My tattoo, for example, is in the middle of my back.  Specifically lower than the traditional spot for it, because the traditional location would have it peak from above the collar of a dress shirt.  The only way a client, employer, or judge will know I have it is if I tell them, we work out together, or I make it a habit of taking my shirt off at work.  Which give that my body type was recently calculated by BMI as “Jabba the Hutt,” I don’t believe I will be doing.  Otherwise it is a silent part of my life that only people I know well (and the three and a half readers of this blog) will be aware of.  This doesn’t strike me as being a play for attention or trying to show how non-conformist I am, given that it gains no attention from anyone and shows nothing to them.

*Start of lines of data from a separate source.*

One hidden turn or mirror swaps the rows below in pairs. Which row is each named row swapped with?
The rows were stretched afterwards, more along some directions than others.
tun: 4  3  -3  6  -3  1  1  -3  -4  -16  -4  2  4  3  -13  -4  -5  5  -7  -3
Pudis: 20  7  9  6  2  1  7  -9  -6  -18  -8  7  -2  6  4  8  0  11  -1  -3
Totat: -2  -13  5  17  -10  -8  4  -3  -3  -27  -15  6  -6  -4  -11  7  4  3  3  -6
fak: 2  9  13  13  -7  -3  -11  4  2  -8  -1  -14  -8  4  4  -7  3  2  19  3
Bot: 0  4  5  25  -5  3  -10  -5  1  -14  -16  -4  -9  10  -3  -4  3  5  15  -4
fali: 7  -1  -5  11  -16  1  2  -10  -2  -5  -1  -13  -2  9  18  -5  9  6  2  -19
tev: -2  4  14  2  6  5  -12  8  1  -8  -8  -8  -4  4  -11  0  -4  8  14  0
Kanuf: 10  13  20  18  3  -9  7  0  3  -20  6  -10  -7  4  7  13  14  5  -28  14
rofup: 10  4  4  17  -9  -4  9  -10  2  -14  2  -13  -5  1  19  1  17  5  -14  0
Teso: -11  -7  13  10  -5  -2  15  -3  -9  -28  -12  12  -9  0  -6  18  12  1  -3  6
Pegig: 1  8  4  26  -8  2  -11  -2  3  -13  -12  -10  -8  9  -1  -3  1  5  16  -4
lafi: 12  4  9  13  2  -1  -12  -3  0  24  1  -25  4  16  20  -10  -8  10  4  -23
Zape: -7  3  9  14  5  -9  -14  0  -5  13  -10  -15  5  11  -12  -22  -2  5  15  -8
sukem: 14  2  21  8  14  4  5  -12  1  -11  -10  6  -3  3  17  11  5  5  6  0
tud: 11  -8  -1  3  -10  4  -9  -3  10  0  -13  -13  -2  -4  16  -10  -20  15  15  -15
kota: -7  -6  3  11  -19  -7  8  -5  4  -8  -10  -3  8  5  10  9  -7  13  7  -10
pipan: -3  0  2  3  3  9  -6  -1  -5  -5  -6  -3  1  14  -5  3  -4  4  9  -19
gepal: 1  0  -3  9  -9  4  3  -8  -6  -2  -6  -6  0  17  11  1  4  7  3  -22
Mazud: 3  3  9  13  -5  -5  -7  0  11  -8  11  -26  8  -1  7  -11  1  -3  -4  -11
redi: -4  7  3  26  6  10  -4  -4  8  2  -13  -9  1  13  0  -9  -2  9  -5  -1
Mudim: 1  -1  2  9  -7  1  -5  6  2  7  -16  -1  4  9  -7  -2  -26  19  1  -4
Nalu: -18  -6  -4  7  -9  0  -2  0  3  -12  -6  -4  -1  -1  -7  -3  1  -3  -6  -5
Bovo: -8  2  -6  5  -10  2  7  2  -2  -15  -3  0  3  2  -13  -1  -5  3  -13  -1
tinav: 14  10  14  18  8  4  0  -9  8  -30  8  -16  -16  1  18  6  21  -5  -20  3
kagog: -7  10  18  21  16  4  2  -6  -3  -9  -1  1  1  13  -10  0  17  -14  -9  11
Reso: -11  -6  15  8  -2  -3  16  -5  -4  -29  -9  11  -7  -1  -4  20  17  -1  -5  8
Tabe: -9  5  13  1  7  7  -7  5  -3  -4  -8  -3  1  11  -12  4  -9  5  9  -4
fek: -6  -3  16  15  10  11  4  -11  4  -15  -8  8  5  0  7  12  11  -10  -5  12
kago: 23  4  16  12  7  3  3  -11  -1  -13  -10  -2  -5  6  19  7  1  9  5  -4
Peta: 12  7  13  16  6  1  -1  -8  11  -32  7  -15  -15  -5  13  3  21  -5  -13  1
nazul: 4  -8  3  18  3  -2  -15  3  2  11  -2  -15  -1  7  14  -2  -8  8  8  -26
mobok: 0  6  15  -3  -1  2  7  -1  -2  12  -1  -10  7  9  7  4  -5  11  -1  2
tiv: 6  -12  6  17  -2  0  -16  0  6  13  -6  -22  0  5  18  -6  -14  7  8  -30
Zaz: 22  6  13  10  7  3  5  -14  -4  -15  -9  4  -5  7  15  7  1  9  0  -3
Busug: 0  14  7  21  2  -2  9  -7  3  -18  9  -7  -4  13  7  15  17  -3  -24  -5
vup: 7  3  3  12  -7  -5  -8  0  10  3  8  -25  8  2  5  -14  -6  3  -4  -11
lage: -9  1  -5  3  -7  3  6  -3  -1  -14  -4  5  5  1  -14  -1  -3  0  -10  1
Gad: -6  -4  2  10  -19  -3  3  -5  4  4  -11  -6  8  8  10  4  -11  13  6  -15
mulam: 6  12  21  16  5  -5  13  5  2  -10  4  -2  -2  9  -1  10  -2  12  -22  13
Dop: 2  -11  2  19  -11  -8  -1  -1  0  -31  -6  -1  -5  -3  -7  2  11  -2  -5  -11
Vege: 5  2  4  10  -9  1  -2  8  3  8  -15  -3  2  12  -2  -2  -28  19  0  -6
nago: -6  6  19  21  14  4  2  -9  -2  -13  -5  4  4  10  -6  5  15  -17  -9  8
dige: 12  2  8  12  2  0  -15  -4  -1  27  -1  -26  7  15  17  -9  -12  12  5  -25
kuri: 9  -2  -3  11  -12  -1  2  -13  -2  -7  -3  -14  -1  8  23  -1  9  6  -4  -21
Komiz: 1  -12  8  16  -2  -4  -17  -3  5  4  -6  -21  -3  8  16  -4  -4  11  9  -28
sim: -3  6  20  18  18  6  1  -9  3  -12  -2  2  5  2  -3  4  14  -16  -5  8
fosed: 2  5  8  18  -8  -1  -11  0  4  -13  -15  -9  -8  7  0  0  1  7  20  -1
tagok: -6  -13  4  21  -5  -2  -5  -1  5  -12  -5  -9  -8  0  12  3  3  0  -1  -18
neb: 7  18  14  21  8  1  3  -7  8  -17  12  -17  -9  12  12  9  20  -4  -25  -3
lud: -7  1  7  3  3  10  -5  4  -7  -6  -9  -2  -2  13  -12  3  -4  6  9  -8
Lan: 12  9  18  12  4  -5  0  6  2  -7  -3  0  -1  9  4  13  -4  12  -20  7
guvuk: -5  5  16  -2  1  3  8  -1  -4  10  -3  -6  7  9  4  4  -1  10  0  7
Gode: 9  -6  1  5  -7  4  -12  -3  10  0  -11  -15  -4  -4  16  -14  -17  13  16  -13
Nogi: 13  14  18  12  -1  -6  5  5  3  1  -4  -8  -1  12  5  12  -14  18  -17  6

Swapped with redi: Zape
Swapped with lafi: Mudim
Swapped with nazul: Lan

One hidden turn or mirror swaps the rows below in pairs. Which row is each named row swapped with?
The rows were stretched afterwards, more along some directions than others.
zadu: -8  5  5  12  9  -2  -9  5  5  0  -21  -2  -2  1  0  6  6  -10
bisa: 0  16  -11  8  -1  4  -14  -6  4  1  -5  -6  -9  -6  0  13  13  -15
Bugu: -4  -3  10  -6  -8  -2  -5  -3  -16  -1  -3  5  -15  -10  -3  4  3  -4
subot: 3  7  -10  -10  9  2  -9  -1  9  -2  -1  8  -7  -12  9  6  -4  5
Pon: -4  6  -1  -7  9  3  3  -11  -3  -3  -3  -8  4  -1  6  14  8  -3
Geguv: 4  -10  -1  27  -5  -1  -7  -7  -6  2  -8  4  -6  3  13  -6  27  -13
vagug: -4  1  2  1  0  -4  15  -17  -1  6  4  -13  2  1  -1  -1  -3  -5
Poz: 1  7  1  13  1  -3  10  8  0  -2  -14  5  4  7  2  -16  6  -9
lapu: -2  -1  -4  12  -6  -6  18  8  -10  2  -15  5  8  7  2  -9  13  -10
riri: -3  4  9  -8  -7  -5  -3  -4  -20  3  -5  9  -17  -10  -7  6  11  -9
goru: -1  15  7  10  8  5  -9  2  0  2  6  -8  6  2  -6  22  -10  -13
Kiz: -2  -1  3  19  -6  -3  8  5  3  5  -13  0  8  11  8  -21  6  -10
Konu: 3  1  -13  -5  5  2  -6  -3  8  1  3  2  -6  -10  10  2  -1  8
lak: -2  -1  8  -8  -9  -4  -2  -5  -19  0  -1  7  -18  -12  -8  3  5  -2
dak: 8  10  6  -17  14  1  2  5  8  3  8  9  -7  -3  -4  12  -19  2
suz: -3  -3  12  -15  4  8  -12  21  6  7  -18  3  2  4  -4  -8  -2  8
zavu: 3  3  14  -11  -8  2  -1  4  -2  -2  7  4  -13  6  -3  6  -3  10
gaf: -6  3  11  -5  -3  -9  7  10  2  -8  -13  -1  3  10  1  -13  -9  -2
luro: 1  16  4  12  9  4  -6  0  -2  4  5  -15  11  1  -8  20  -9  -12
meku: 5  -2  3  -2  5  3  -1  1  12  -10  4  -12  3  5  -8  0  -6  11
lapi: 8  8  -13  -9  10  2  -2  -9  7  -4  2  -2  -4  -15  4  5  -5  11
zabip: 6  1  7  18  -6  -2  11  6  -2  0  -12  4  1  10  -1  -20  4  -5
deto: -3  -3  -11  8  5  -1  7  1  -1  4  -4  -7  15  7  -6  7  -2  -13
gasif: -2  7  2  -24  9  8  9  -5  -13  3  -6  10  -10  -2  -11  -3  4  3
fepom: 4  15  7  9  5  3  -2  -5  -2  3  9  -12  6  0  -10  18  -11  -10
tum: -2  19  -8  -24  4  -7  17  6  1  4  3  1  4  0  -18  12  -13  -1
Lavub: -11  0  -14  -4  6  1  -11  -3  11  0  3  -7  3  1  -10  1  -12  1
Keda: 1  1  -3  -27  -3  9  4  16  -5  -3  -6  10  -15  -3  -14  -1  -6  4
lib: 8  9  -12  -11  12  0  -4  -2  4  0  1  -3  -6  -14  2  4  -4  9
vope: 7  6  -3  0  10  2  -15  -5  8  -1  -6  1  -13  -9  9  7  -2  3
kuno: -2  2  -11  -5  16  -6  17  -4  4  -7  1  5  24  2  7  0  8  2
Doki: 0  9  -2  -31  -7  -4  1  9  -1  -6  -3  20  -6  -7  -12  10  6  7
tak: 9  8  -18  -16  4  -1  3  -5  4  -5  9  8  1  -14  -3  11  -2  4
suma: 2  12  3  14  7  3  -13  1  1  2  6  -16  5  2  -8  22  -8  -15
Senet: 5  6  12  23  -6  -4  -3  4  9  0  -14  -1  -4  10  -2  -14  0  -14
sitet: -1  0  10  -6  -9  -4  2  -5  -19  -1  -2  4  -16  -9  -5  5  5  1
Lene: 4  -8  2  -15  -1  -9  16  6  -4  -1  0  4  9  4  -4  -9  -4  8
dok: 3  -1  12  -3  -12  3  2  -1  -5  -5  8  10  -20  5  -12  4  3  -4
gefu: -6  -6  1  0  -8  0  -9  1  2  2  -10  7  -15  8  3  9  8  3
fud: 2  5  5  1  -9  -3  -4  -5  22  0  -4  -5  4  7  -9  1  -4  -7
tuni: 1  15  5  10  4  2  -5  -2  2  2  7  -15  6  0  -8  21  -14  -13
pom: 10  2  -12  -8  14  5  -4  -2  4  -4  1  4  -4  -13  7  1  -3  7
pata: 9  9  -11  -13  6  -3  1  -4  4  -2  0  4  -1  -9  10  3  1  8
fas: 4  0  0  23  -10  -11  17  2  2  6  -7  -2  0  11  0  -16  5  -13
revo: 3  3  3  16  -1  -5  11  4  -4  5  -10  -2  6  8  -2  -20  3  -10
fered: 0  -1  6  22  -4  -2  1  12  6  0  -15  1  5  12  6  -17  0  -11
diti: -4  12  2  15  8  4  -8  -4  -3  7  7  -13  4  0  -5  23  -7  -15
Tul: -2  0  13  -7  -10  -5  1  -2  -18  0  -2  11  -15  -8  -2  4  5  -2
bos: -8  -5  8  13  -6  -9  -8  4  13  0  -2  6  -10  5  -3  12  0  -6
vik: 8  7  7  -8  5  11  -29  8  8  -8  -4  9  -12  -2  -12  6  -13  -3
Losur: -2  -1  14  -8  -12  -1  -9  0  -14  -1  -3  3  -14  -8  -6  3  3  -2
vor: -3  9  9  -15  1  10  -23  8  7  -2  -13  2  0  4  -4  8  -14  -6

Swapped with dok: Pon
Swapped with lapu: tak
Swapped with zadu: vik
Swapped with vagug: zavu
Swapped with suz: Lavub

And while they do offer another explanation, saying that people who get tattoos as a cheap alternative to plastic surgery is not more satisfying.  What trait am I trying to distract people from with the tattoo they can’t see?  Or someone who gets the name of a deceased loved one tattooed on their body to remember them?

It’s the same issue as the lady in the first article, but manifesting in a different way.  She assumes that the tattoo is to hurt her or that it was done in a knowing rejection of how much it would hurt her; Cracked assumes that tattoos are to make a statement to other people or to cover up something that other people will see.  Both completely reject the idea that a tattoo can be for completely personal reasons, something internally fulfilling on an emotional level.

And ultimately that is my issue with both.  They create one vision of what a tattoo is for, and insist that it is the only vision.  Whether the vision is to cover up a flaw or to hurt a mother it is sweepingly broad, not as bad as “All blondes” or “All men” but set on the same scale.  And the problem is both of them are wrong.  Of the thousands of tattoos given out every day there are hundreds, if not thousands, of reasons for them.  Children’s footprints on a mother, a rose on an ankle, a howling wolf on the bicep.  Some will be seen, some will never be seen.  Some are to be unique, others really are unique.  A tapestry of reasons for putting a permanent memorial on your body.  Some that prove Cracked right, some that prove the Guardian right, and a lot that prove neither right.

So what’s the point, in the end?  Generalities are lazy, generally speaking.  Not everyone gets tattoos, or even plastic surgery, for the same reasons.  They do not always carry a statement along with them, or a message, or broadcast or cover an insecurity.  The reasons for them are as varied as the people who get them, and attempts to declare one reason or another will inevitably fall short.  They can’t be used as a divining rod to find out how your son feels about you or what insecurities you want to cover up, unless they were done for those reasons.  And that’s not a really strong ending, so assume I put in an explosion here.

4 thoughts on “A Tattooed Attorney”

  1. Well written article, Matt. I have several tattoos, including one on my lower back that everyone, tattooed and not, all roll their eyes at and declare a tramp stamp. The thing is, it is a symbol of strength and protection that is right over the scoliosis curve in my spine. I got my tattoo for myself, and when I encounter others with tattoos, I don’t judge, I don’t know their stories.

    Oh, and congrats on having an awesome tattoo. Have you seen Theo’s? It’s very funny and very him.

  2. Dear Matthew,

    I am trying to decide if it’s a good thing that my acceptance of all the behaviors cited was assumed apparently – and therefore not worthy of mention. Or perhaps it’s a gender issue?

    I’ll go with it’s a good thing that my acceptance was a given :).

    Love,
    Dad

  3. Michael — I, for one, have always admired your unwavering support of who Matt was/is/trying to be. Uji — going to Thailand was brave & crazy & wonderful. Cool that you got a tattoo for whatever reason.